筑波大学附属久里浜特別支援学校 Special Needs Education School for Children with Autism,University of Tsukuba

角番校長の挨拶日記その12 ~3学期の始まり~

 今日の久里浜は、春のように穏やかな日射しに海がキラキラ輝いていた。冬晴れの日によく見られる光景で、私の好きな久里浜の一場面である。

 今日は、3学期の始業日。久しぶりの登校に笑顔いっぱいの子供が多い。ほかの始業日と違う点は、「おはよう」の代わりに、先生たちに「明けましておめでとうございます。」と話しかけられることだろうか。

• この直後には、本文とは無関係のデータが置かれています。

These are runs of 6 systems, one row a step. Runs of the same system follow the same rule from any start.
path 1, z_621 (10 x 18):
[[  6  28 -22 -14  19  19  23  -3 -15  39   5  -6  10   0 -34 -15  -8  -5]
 [  1  -2  23  14 -11 -15 -20 -13  16 -21  15 -22  23 -26  23 -12   7  34]
 [ 28 -23  -5   1  27   2  23   7   5  11 -37  -7 -17  38   0  -4   6 -15]
 [-13 -12 -17 -13  -8   1   4   7  10 -12  40  48  24 -28   6  -8  -2  -3]
 [ -4 -15  25   9 -14  -9 -13   9 -37 -24 -24 -23 -21  13 -21  16 -17  -1]
 [-16  22 -10 -19  15  28   6 -33   8  33  11  14   1   1  16  29  17 -16]
 [ -8  24  17  35 -14 -26  -2  30  15  -8  24 -14 -15  -1 -18 -24   3  16]
 [ 21  -3  -5 -29  14  21   4 -18  -3  14 -21 -32  37  16   0 -10 -25  -4]
 [  2 -12  -3   8 -13 -23 -14   5  38 -20   2  27 -13  -9  45   1  21   4]
 [  5  -9 -24  -5   3   7  18  24 -34   1 -24  12 -16  13 -39 -17 -17 -18]]
path 2, z_536, 10 rows:
[[ 15  -6  21  14  19   6  24 -43 -15   9   6 -18 -16  -8   4 -37  11  12]
 [ 16 -36   2  10  37   0  19   1  14   2  13   3  33  -3   1   3  30 -19]
 [ 13 -31  29  10   2 -38   8  28   2 -26   6 -14 -10  23  -5  -3 -16  -9]
 [-49 -14  13 -36   8  -8  17  -7  -3  -7   5   2   7  32   5  21 -18  -4]
 [-34   9  10  15 -30  25 -20  24  31 -12  13  17   0  20   5  19   4   2]
 [ 11  51  -3 -17 -17  12 -10  12  11  27   3 -20  -3  16  -9   4 -30   5]
 [ -2  29 -21 -10 -18  -2 -29 -30   3  -1   4  -6  23 -36  28 -11   0  -5]
 [ 20   8 -33  21   0  12 -13  -6  -8   2 -47  -7 -11  -5   0 -26  21 -22]
 [ 25 -12 -30 -15  13 -26   4  18 -28   4 -14  20   1 -36 -19   8   3   5]
 [-10 -26  21  13  -1  -4  12 -20 -35 -19  -7  11 -33 -16  -5 -12   8  31]]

それに対して、待っていましたとばかりに笑顔になり、「明けましておめでとうございます」と返す子供もいるが、キョトンとして新年の挨拶について指導を受けている子供もいる。

 中には、冬休みの朝寝坊が尾を引いているのか、寝ぼけ顔な子供もいる。まあ、こんな子供は来週には、元気を取り戻してくれるだろう。私は、少し大きめの声で「おはよう」と挨拶し、教室へ送り出してやる。元気を注入してやっているつもりだが、「おめでとう」「おはよう」の挨拶をするたびに、私にも元気が注入されてくる気がする。

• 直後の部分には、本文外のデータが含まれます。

rotation ticks, each row followed by its count of ticks
The counts run from 0 to 162.
[-30.4   6.7  -6.7 -31.7  -2.2 -23.4 -20.7  -5.7  -6.7   2.5  -7.6   2.3
  -7.8 -20.4 -14.4  -0.9 -16.3  -9.5 -10.8  -4.4  -4.7  13.1  -3.1  12.6
   5.5   7.7  23.6 -20.3  -4.1  -2.2   5.4  16.7 -35.6  -1.8  -4.2  -9.3
   9.1  25.7  -6.5 -20.1   7.9   3.6  32.0   0.7 -23.9]
101
[  4.9   4.2   4.5   2.9   0.7  -7.3 -15.1   0.8  -1.3  22.6   5.9  13.8
  -1.5  -9.8  -0.1  -4.8  19.3 -23.0  -8.5  -3.3  -8.3  -2.7 -21.8  -4.1
   3.3   8.3  12.1   7.7  -3.6 -20.7  -3.8  35.1 -17.9  24.1   7.8  -8.7
 -29.9   4.8  -6.2  13.3  -5.3  32.9   7.7  15.6 -22.6]
98
[-37.0   6.8  -8.2  -4.9  20.9 -19.0  25.1 -14.6   3.8  21.5 -14.2 -31.7
 -29.4  -1.6  -1.8  14.3 -14.1 -23.6  -6.4 -10.3  -1.7   9.2  -4.2 -19.5
  -9.8 -12.1   8.6  10.1  -3.5   9.1   4.2 -31.2 -14.0  -6.3  -7.0 -12.3
   6.4  -1.9  20.5 -10.5   4.5  15.9  23.8   5.2   8.4]
74
[ -1.2  19.0   6.6  32.0  22.8   4.1  30.0   2.3  -7.7  29.4 -20.3   4.3
  -5.9  -1.8   2.2 -11.3  13.0 -27.1  16.0  -4.6  -5.0   7.1  10.3 -29.6
   7.2 -13.6   4.1  11.6  -4.5 -16.0  -0.6   4.9  -6.8  21.1 -10.2  -1.3
 -19.4   4.2  12.0   9.5 -10.9  18.7  -0.2  17.1   6.7]
71
[ 15.7  -3.8  -1.8 -27.2  -9.6  -8.0 -11.7  10.1  11.0 -39.1  18.0  11.6
  20.6   0.6  14.3  -6.8   6.1  20.4 -11.3   4.9   8.5 -22.0  -8.5  10.4
  23.8  -0.8  11.3 -14.1  -1.8  23.8   7.0  -5.0  21.4  -2.9 -13.7  14.0
   3.4  -8.5 -30.7   9.9  -6.3 -26.0  -5.9 -13.5   7.6]
129
[  4.6   0.0   6.8  27.9  11.4  38.9   6.9   5.5 -13.6 -31.1  -5.5  12.0
   0.9  20.8  13.6  17.9   9.4  -1.3  45.5   6.6   3.5   3.4  33.8  -9.0
  -6.3 -15.4 -11.3  11.3  -0.1  -2.6  15.2  -6.8  -0.1   0.9 -23.6   0.9
  17.2  -7.4   8.1  16.1   3.4  -8.4 -10.1  -5.6   8.0]
157
[ -4.6  -9.7 -23.4 -25.4  -7.8 -24.1 -18.2   1.4  15.7   1.3   4.5 -11.1
  -4.0   0.6  11.4  16.7 -11.6  17.8 -34.0  -0.4   8.9 -16.8  -9.6  22.5
   7.8  19.8  27.2 -14.3  -9.2   0.7   6.9   3.2  -3.1  -5.9  12.8  -3.5
  19.2 -13.5  -1.9   9.2   4.5   8.2  11.6   5.2 -15.2]
5
[ 12.0  -7.4  10.2   4.8  -8.3   5.9 -16.5 -18.8 -19.6  -5.4 -18.0  23.0
  25.9  -5.5   0.7 -11.2  12.6  10.9   3.5  18.0  -8.9  -2.9  10.3  -3.3
 -14.7  13.6   1.0  -0.6  13.7 -37.0 -18.4  33.2   6.5  10.1 -19.8   8.3
  -2.2 -15.6   5.9  24.2   0.7   4.2   3.0  -5.6 -30.5]
18
[  3.6  -7.6   9.0   6.3  -5.7  22.6   8.7  14.7   9.1 -23.1  17.7  16.9
 -17.7  -5.0   9.8   6.1  -1.9  -5.7  -0.9 -15.5   5.7  16.0  -1.3 -17.4
   5.1 -20.0 -11.7  10.7  -3.4  31.8   7.1 -34.7  14.8   9.2  13.3  25.6
  -2.4  -8.4  -6.5   0.8  -7.6 -41.4 -16.9 -10.0  27.1]
50
[-12.4  13.9   4.1  27.1  13.2   5.3  11.4  25.2  12.2  18.8  -2.1  -3.1
 -13.2  14.9  -3.2  10.2  -2.1  -6.3  16.2 -23.2  19.7  -1.9  12.9  -6.5
  29.9  -3.3   6.6  19.3  -6.1  -0.9  19.1 -20.2   6.5  -7.1  26.5  -7.2
  24.2   7.7  11.5  -1.3  16.0  -0.3 -17.5  16.5  25.0]
68
[  8.8 -11.6  -2.2  21.7 -10.9  21.6  -5.4  21.3  -5.7 -12.5  -4.2  25.4
   0.7   2.1 -14.6 -12.5   1.2  28.9  -8.5  -3.3  11.3   0.0  10.1  13.2
  13.0  11.3  -6.8  13.2  10.5  -4.9  -3.0 -27.7  31.5  -4.8  18.7   8.5
  19.3  -6.6 -12.3  -6.4   8.9 -23.9 -13.7 -12.3  30.4]
42
[ 12.2   2.0  17.6  13.0  12.9  17.6  12.4  -2.8   8.7 -21.4   5.8  22.6
   1.2  21.6  14.2  -2.2 -15.3  -4.2  10.3  -8.8  -9.2  -6.5  43.9  -5.8
   7.6   1.1   5.8 -19.6  13.6  -7.5  -5.4 -21.2   3.6 -13.4 -22.6   4.7
  28.5 -29.0   3.6  15.7   9.3 -34.1   4.8   3.5   6.8]
146
[ 11.5  -5.8  11.5 -14.9 -18.3 -10.7 -29.4   7.4  11.6  -5.2  21.0  22.7
  12.9   8.4  -4.0  -7.3  -6.9  27.4  -1.4 -25.0   9.4 -28.0   9.3  19.2
  39.3  34.2   3.3  -4.4   6.5  -2.4  -5.7  18.2  19.3 -16.9  19.6   1.9
  11.4  -3.3  -6.9  15.9  -3.7   1.8 -23.6   3.1  -5.5]
121
[-16.4  11.5  20.1  23.6  21.1  16.1  23.8   7.0  -4.4  15.6  -6.5   0.7
  -5.2  15.3   3.6  11.8 -19.1  -8.7  28.0 -22.9   3.8  16.1  37.7  -5.5
  19.6  -2.7  -0.9  -0.7  -3.2  11.8  12.0 -19.3 -16.9  -9.3   0.7  -7.2
  15.4   6.8  29.9  -6.4  20.3 -22.2 -10.6  21.9  17.3]
67
[  2.6 -11.6   1.7  14.1 -24.2  13.4 -14.4 -13.7 -26.6 -31.2 -20.3  30.3
   0.9 -15.3  -5.4  -8.2  -8.3  16.3   5.1  13.1 -12.0  17.8  14.5   7.4
  -2.4  16.5  25.3   5.8  16.0  -8.4 -21.7 -22.2   1.8  20.3 -15.4  10.1
  17.1 -12.5  -6.8   3.3 -10.2 -18.9   6.7 -15.3   8.8]
33
[ -8.2   1.0   5.3  10.1 -18.6  20.5  -9.9   7.5 -30.7 -28.7 -21.0  23.6
  13.1   5.1 -34.1 -11.6  12.0  22.1  13.5  21.2   6.1 -11.3  13.3  14.1
   7.0   9.0 -10.4  -6.4  11.3 -31.8   6.0  16.7  -1.8 -17.9  -4.5  -3.5
   9.9   2.2 -19.5  -4.2  16.0  -6.2   3.9 -16.0  -8.4]
26
[  1.2   5.7   3.3   5.3  -2.4 -17.7 -26.4  -5.1 -17.4  15.9 -25.2   2.8
   6.9 -17.2  -1.9   1.0   2.7  -8.2   7.0  18.3   8.2  11.0  -9.7  -1.2
   9.2  14.2  29.6   7.2  -8.9 -18.0  -8.6  38.7 -17.0  21.1 -15.2  -4.5
 -14.4  16.3  10.2   3.7  -6.7  35.2  11.9  15.1 -20.2]
97
[  4.2   3.5 -20.7  -9.6  -1.7 -20.6 -17.3  -6.7  -9.8   6.7 -23.5 -12.1
   9.0  -7.8  18.8  -1.0   0.2  17.0  13.0  21.0  14.4   7.1 -18.2  16.9
  -7.2  14.4  21.4  22.9 -23.4  -6.6   2.0  26.2  12.4  10.8  -5.0  -0.5
  11.2  26.6  17.5   1.4  10.7  34.9 -16.7  10.4 -13.3]
96
[-12.1 -18.1 -22.6 -10.7 -18.6 -10.0  -2.7 -37.8  -3.8  -9.8 -15.2  -9.7
   1.4 -13.9  -9.0  -1.3   6.3  21.6 -29.6  14.3 -18.8  -2.4  -6.8  16.6
 -35.4  13.1  11.4  -7.1  13.1   0.5 -14.5  -5.5  -9.5  -3.0  -4.1  -6.3
  20.8 -20.9 -16.0   2.6   6.8  -2.9  23.7 -20.4 -13.1]
21
[ -5.5  -2.2 -13.1   6.2  -5.5 -22.0 -28.1  21.8  -2.1  15.3  -0.5  -4.8
  -3.8   5.6   6.8   3.0   8.9  17.1   1.4 -12.9  24.1 -12.9 -10.5  15.0
  16.7  16.3  20.9  21.3 -24.0   4.0  12.2  22.8   5.1   2.5  26.4   4.1
   9.4  17.6  16.0  -3.4  13.8  19.0 -21.7   5.1 -19.1]
95
[ 13.8 -22.3  13.6   4.5 -12.8  19.2 -10.5 -17.1  -6.4 -10.3  -3.7  18.5
  19.4  -1.6   0.4 -12.4  -2.5   2.4  -8.9  20.6 -34.9   2.6  14.8   5.2
 -27.9   2.8 -20.7 -12.1  16.6  -9.6 -18.9   6.6  12.4  -4.7 -18.9 -12.1
  10.3  -9.1   3.1   0.3  12.4 -25.1  20.6  -4.9 -19.9]
29
[ -6.0  -2.1  -5.8 -32.8 -11.8 -11.5 -27.1   8.7   3.8 -14.9  10.4   2.7
  -6.0 -11.9  31.3  -0.5 -11.8  11.0   5.1   6.5  21.4   1.3 -18.2  15.3
   7.8  -8.5  11.0  -7.5 -23.8  25.8   9.3  31.1  -7.0  14.4   2.4  21.1
  -4.0  14.6  -1.2 -10.5  -4.7 -11.9 -13.5   8.9 -24.8]
103
[ 23.0  -8.0  -7.1  28.1  -3.8  18.3  15.6  -9.2   7.5  -5.5  13.4   9.7
  -6.7  16.6  -5.5  -7.9  23.7 -19.1 -16.8  -6.7 -13.9 -16.3  -6.0 -17.4
 -13.9 -19.3 -13.5  -0.6  16.9 -13.3 -13.7 -14.4   4.2  17.0  -9.4   1.9
 -20.2 -31.8 -21.1  30.7 -13.4   2.4  11.9  -4.9  18.8]
151
[ -5.2   5.1  -4.5  13.4  20.4  11.3  33.8  15.1   7.2  19.5 -11.2 -11.8
  -1.0   9.4 -27.1  -2.3  -6.3 -19.6  -4.5  -7.0 -14.9 -14.2  -6.8 -18.1
   0.5 -35.5  -5.6   7.3  -4.6 -10.3   6.7 -17.3 -15.3  -7.4  -4.4 -19.8
 -10.7   7.4  -2.3 -16.7  15.0  -6.4  10.1  -0.7  29.3]
64
[  2.4 -13.5   6.6 -24.3 -11.7 -25.3  -5.1 -40.6  10.3  -6.6  15.0  -5.4
   2.0 -11.7  -9.3  -2.6  -2.4  -4.8 -19.5  -0.4 -22.8  -7.8  -9.8   4.1
 -10.7  17.3 -28.2 -17.2  16.7  17.7 -17.8  -4.9  11.4 -21.8  -7.3  -0.5
  -0.7 -13.5 -16.8   9.9 -22.2   0.0   9.2 -18.0 -20.5]
126
[ 23.8  -3.0  -9.2  27.0   0.7   1.9  17.1 -28.5 -12.5 -17.9 -25.7  -5.2
   6.5   9.3 -13.1   8.9  14.0  25.6  18.5  12.7   1.3  -3.4   6.5  -7.4
  -9.8  14.2   9.5  12.7  14.3 -16.2  -6.1 -24.6  20.4  -2.2 -27.1  -4.4
   8.5 -13.1   3.0  16.4 -10.4   8.7  -3.5 -14.6  23.3]
149
[ -0.6  -6.0   2.1 -26.8 -19.7 -10.6 -28.2  -3.8  -0.7 -14.3   9.9   0.4
  10.0 -21.3   5.6  -8.3   8.3   2.1  -6.0   8.3  14.2 -15.4 -24.8   7.0
   7.0   7.2 -10.7  -3.7  -6.3  16.0   5.1  33.8  14.4  12.2   2.2  21.5
 -22.9   5.5 -19.2  15.0 -30.1  11.9 -22.0 -10.9 -12.8]
114
[ -3.9  -8.5 -13.2  43.2  -4.3  26.8  11.6   9.5  10.7  17.9  20.1  11.8
  -9.7  18.7  15.3  10.8  -2.5 -20.3 -15.4 -20.0  -5.5   9.3  12.0 -11.6
  -9.3  -6.1  11.9  -8.0  10.7  -7.3 -12.6 -18.7 -10.4  13.9   7.4 -10.2
  -2.5 -27.4   0.4   5.0  -0.6 -10.7  11.2  10.4  10.9]
162
[ 12.8  -2.7 -12.3   4.2  17.5 -11.2  24.7  -5.6   2.4  31.5  -6.1 -29.7
   8.6   4.8  24.7  -3.7   3.5 -12.7  -8.6  13.4  -1.5   6.1 -12.3 -18.6
 -21.6 -19.2   6.6  12.6 -23.6   0.3  -3.7  13.9   5.2   4.2 -16.3 -17.6
  -7.0   7.5  25.2  -3.4  15.7  20.2   5.4  20.0   3.4]
81
[  1.5  -3.6   2.4  -7.3  -9.1   9.1 -24.7  -2.0  -0.8 -15.1   6.1  19.0
  -0.1   1.7   8.1  15.3  24.8   6.2   1.6  -3.6  23.9 -17.2  -2.5  12.4
  15.0  16.2   6.4  -6.3  10.0 -20.3   5.6  31.9   2.3  15.8  10.8  21.1
 -15.6 -16.9 -13.6  29.9 -15.0  19.7   0.5  -6.2 -27.4]
8
[ 14.2  -8.8 -11.5  11.5   3.5  20.4  18.0   4.7  -1.5 -37.1   8.4   4.2
  13.9  16.7  23.5  12.6  -4.6  11.3  21.7  10.0  16.0   4.7  13.1  -8.4
 -19.5 -24.9   5.6   3.0  -7.1  16.3  11.5 -15.2   9.6   6.7 -23.3  15.5
  15.1 -12.5   1.3   5.6  -1.8 -22.3  -8.4  -8.8  15.0]
156
[ 25.0 -13.2  -2.3  11.2 -15.7  13.9  -9.2  19.1 -20.9 -11.8   2.1  27.2
  21.5   2.5 -22.7  -7.9  25.2  26.4 -14.5  24.1  -0.4 -21.0 -14.7  14.7
  -1.1 -12.6  -9.3   2.8   0.3 -22.1  -4.7  12.0  13.2   0.0   2.9  -3.7
  -1.6  -0.9 -29.7  -0.3  12.8 -16.6   0.2 -17.8   2.4]
27
[ 14.3 -13.1  -6.0 -34.2  -4.3 -25.6 -11.3   6.7  12.6  -1.7  22.7   1.6
  21.9  -3.7   9.6 -20.6  -8.1  10.6 -31.9   4.8 -10.7  -7.3 -17.9  11.1
   0.2   0.5   1.6 -17.9 -17.2  19.1 -10.2   7.4   7.8  -4.2  -6.8   2.3
   3.1   6.5 -14.8 -10.4  17.0 -27.5   3.3  -5.0 -11.5]
118
[ -1.4   0.9  -5.0  22.3  10.3  -4.8  27.2 -15.2  -6.7  -3.8 -25.0  -3.2
 -11.6 -11.8  -1.6  -1.0 -19.6   2.1  11.2  -9.0   1.0  23.8   4.4 -15.7
   3.2  -6.4  23.5  11.0  -0.5   9.5  -7.3 -47.3   7.4   8.7 -21.8  14.3
  16.8  -2.6  14.2  -1.1 -15.1 -19.7  -9.7   6.4  40.6]
59
[ -0.2 -11.7   3.1  -7.9 -18.3  17.7 -24.6  -3.1  -0.3 -41.8  15.2  21.8
 -10.2  -1.4  26.0   6.8   4.7  22.7  -4.1   2.7   8.0  -1.1   3.2  11.5
  -2.2  -3.2  -5.4 -10.4   2.3  14.5   7.8   6.5  14.7   7.9   7.9  20.5
   6.7 -25.0 -21.0  14.3  -9.7 -23.2   1.6 -21.1 -23.4]
24
[ 22.4  -9.4 -10.1  28.9  -3.8   2.1   6.1 -11.0   8.3 -11.3   7.0  -6.3
   6.0  23.7   1.7  12.6  10.6  29.4  12.9 -11.4  13.2 -15.5  16.0   7.0
  -4.3  14.3   0.5  15.2  -1.5   5.7   4.5 -18.9  29.0   5.0   3.6   7.5
  26.6 -28.8  -1.9  25.0  -5.1   5.0 -21.2  -9.8  19.0]
148
[-27.5  -1.6  -3.7   9.9  10.7  -1.7  17.1 -23.8  18.2  27.7   9.2 -32.8
 -17.6  -4.2   4.1  12.1   0.8 -14.3  -6.6 -13.5   1.0   0.5  -8.0 -20.2
 -19.7  -6.2 -17.7   3.7 -12.3  19.2  10.2 -10.9   3.7  10.0  24.2  -6.4
  -5.9   0.6  23.4   0.0  -1.5  24.9   5.4   6.4   9.0]
73
[-21.6  26.7  10.4   9.5  18.0   3.8   1.4   6.0 -13.9   7.5 -16.8 -22.9
 -15.9   0.5  22.1  17.6  -2.5  -9.5  41.4   8.0  20.5   5.3  10.7  -5.8
  -1.6  -6.0 -12.7  10.2 -11.9   8.0  23.0  14.8 -16.9  -6.1  -6.5   4.4
  11.9  23.5  30.5  -1.0   0.0  14.2  -9.3  14.5   5.9]
78
[ 18.6   1.9   2.8  30.7  -1.1  11.4  18.1  -8.1 -14.7  -7.2 -13.8   8.1
  19.5  12.3 -31.7  -0.4  21.5   0.8   3.8  16.4  -6.5 -10.7  -2.4 -15.0
   0.8  -7.7  15.9   3.5  20.4 -29.8 -10.6  -8.4   2.8  10.6 -22.5 -12.6
  -6.6 -21.1 -14.1  26.0 -12.6  12.3   4.3  -8.5  26.4]
150
[ -6.0   0.8  -3.1 -12.1 -14.1   3.7 -23.4   7.9   0.0 -14.4  -6.5  18.9
  14.9  14.9  -6.8  13.3   3.9  25.2  -3.0  -6.9   9.7 -15.9  25.6  26.3
  33.7  21.2  15.2 -15.1  10.9 -23.2   3.0  12.6  -7.2  -7.8   8.7   0.9
  25.5 -11.3  -2.4   4.8  25.1 -12.7  15.4 -14.1 -22.1]
15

 そんなの中で少し心配なのは、何か気がかりなことを秘めているように感じられる子供である。今一つ元気がなかったり、何となくこれまでと違う様子が感じられたりする。担任の先生に聞かれるのを待っているだろうか、自分で言えなくても分かってほしいと思っているだろうか、それとも、あまり聞かれたくないことだろうか、知ってほしくないことだろうか。前者であってほしいなと思いながら見送る後ろ姿には、少し時間がかかる。

 一人一人に冬休みのドラマがあったことだろう。さあ、それに耳を傾けるところから3学期のスタートである。